Don't be stupid man.
Wasn't exactly my point that in order to prove something to someone, the other party must be open to listening or accepting?
And you translate that general comment towards myself. Interesting. ...and then you call me irrational. 

This reminds me of a claim I once heard about how the joke about the joke was on me. Well, no, sorry, that's not how it works. Either way, the joke is still on you because you made it. It doesn't matter if you meant it as a joke, you didn't clearly delinate that it was. This is straight out of the Andrew Schafly School of Argument. It's ridiculous.
But worse than that, it's simply not true.
If you had offered a rationalization, anywhere, in this entire thread, it might have made sense that it is what you say it is. But you haven't. You haven't even tried to invoke God having an
Omniscient Morality License so He can do this sort of thing "for the greater good", you've just repeatedly stated "He's God". You admitted that you were not prepared to argue this on its rational merits once already.
From your behavior and your existing admissions, it is not at all a stretch to conclude that you are neither willing nor ultimately able to discuss this subject in a rational manner. So no, my friend. The
Pacific Northwest Areboral Octopus is on you, after all.
No, I just an example which is more difficult, since similar to God, it's based on some notions and principles that can't really be mesured.
Only it isn't. To argue moral relativism, with me, in this context, is the height of folly. If anyone was ever deserving of moral relativism on their own traits rather than on the situation itself, God would be that "anyone", because, as I said, Omniscient Morality License.
Yet here you argue moral relativism on the traits of a person rather than their situation with me, when I have just rejected the very concept totally and utterly.
If that's the only conclusion you can come to... There are others, but f'course, you're not even capable of seeing them, let alone pondering over them.
Actually, I am. You probably wish to invoke the persecution complex here in your own mental defense (nobody else is going to be very impressed with it, I suspect, as it's rather old hat). Only it's not our fault, so sorry.
Now, the great pity of this is that we do not shout them or ban them or suppress them. The oroblem are not capable of answering us in a reasonable, rational fashion.
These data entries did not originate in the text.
Rows are points. Each copy is the shape, with its points in the same order, turned, moved and blurred by noise. Is it also mirrored, or only turned?

Shape (6 x 2):
[[-20  -1]
 [-25 -10]
 [ 62  -9]
 [ 28 -48]
 [  2  19]
 [ 10  12]]
Copy 1, 6 rows:
[[  2  14]
 [ -3  22]
 [-47 -52]
 [-63  -5]
 [  7 -15]
 [ -2 -19]]
Copy 1 is: only turned
Copy 2:
[[-14 -30]
 [-14 -37]
 [ 65  -8]
 [ 46 -57]
 [  1  -1]
 [ 10  -5]]
Copy 2 is: only turned
Copy 3 (6 x 2):
[[-29 -12]
 [-34  -4]
 [ 50  14]
 [ 10  43]
 [ -3 -27]
 [  2 -20]]
Copy 3 is: mirrored
Copy 4, 6 rows:
[[ -1 -24]
 [ -4 -21]
 [-31  53]
 [-57  -1]
 [ 10   3]
 [  8   8]]
Copy 4 is: mirrored

Shape:
[[  5  15  16]
 [ 16 -22  30]
 [-35   8  -3]
 [-36  15  31]
 [ 27 -43  10]
 [ 61 -19   4]]
Copy 1:
[[ -6   3  21]
 [-38   6  -6]
 [ 28 -15  -7]
 [  6 -39  11]
 [-37  28 -29]
 [-42  56   4]]
Copy 1 is: mirrored
Copy 2, 6 rows:
[[  0  19  -1]
 [ 11  17  39]
 [-30 -18  -2]
 [-46  13   5]
 [ 30  -5  52]
 [ 59  12  24]]
Copy 2 is: only turned
Copy 3 (6 x 3):
[[ 10  26  -8]
 [ 38   6 -30]
 [-30  -3 -23]
 [-22  30 -39]
 [ 52 -22 -24]
 [ 62  -6  15]]
Copy 3 is: mirrored
Copy 4 (6 x 3):
[[ 44   7  -8]
 [ 38 -28  -8]
 [ 19   7  37]
 [ 50   9  33]
 [ 17 -39 -25]
 [ 18 -19 -63]]
Copy 4 is: only turned

Shape, 10 rows:
[[  5 -12  30 -13]
 [-34  20 -32  26]
 [-15   8 -24  47]
 [ 19   7 -34  18]
 [ 12 -21  18  -2]
 [-39  -2   0  -4]
 [ 36   7  20 -12]
 [ 48  30 -33  68]
 [ 19  -4  35  -6]
 [  9  37 -17  32]]
Copy 1, 10 rows:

A man can only make so many ad hoc assumptions to uphold his beliefs before it becomes a concious effort, and at that point it becomes what was termed in a blog I like to read "chosen to pretend to believe" because, in making a concious effort to continue to believe this, they know on some level that what they believe
is wrong.And to avoid either entering this state, or reminding themselves they are in it, the religious in our midst suppress
themselves.In the battle of reason and magical thinking, reason has forever met magical thinking and demolished it, much as science and engineering have destroyed faith on the battlefield. (Which is considerably more inclusive then mere religious faith; Guadalcanal could be considered American engineering demolishing Japanese racial faith for example.) That is our victory, won perhaps on our terms, but our terms were equitable and fair.
Ours is not an illegitimate trimuph, much as you might like to imagine, and as you have previously tried to claim by insulting the moderating team. It is, perhaps, an easy one; Scotty is the most capable opponent we've had in some time, probably since Liberator (who, despite his easiness to goad, was actually a reasonably good debater when he kept his cool). But victory won easily is still victory. It is not the fault of those who came prepared that the other side did not.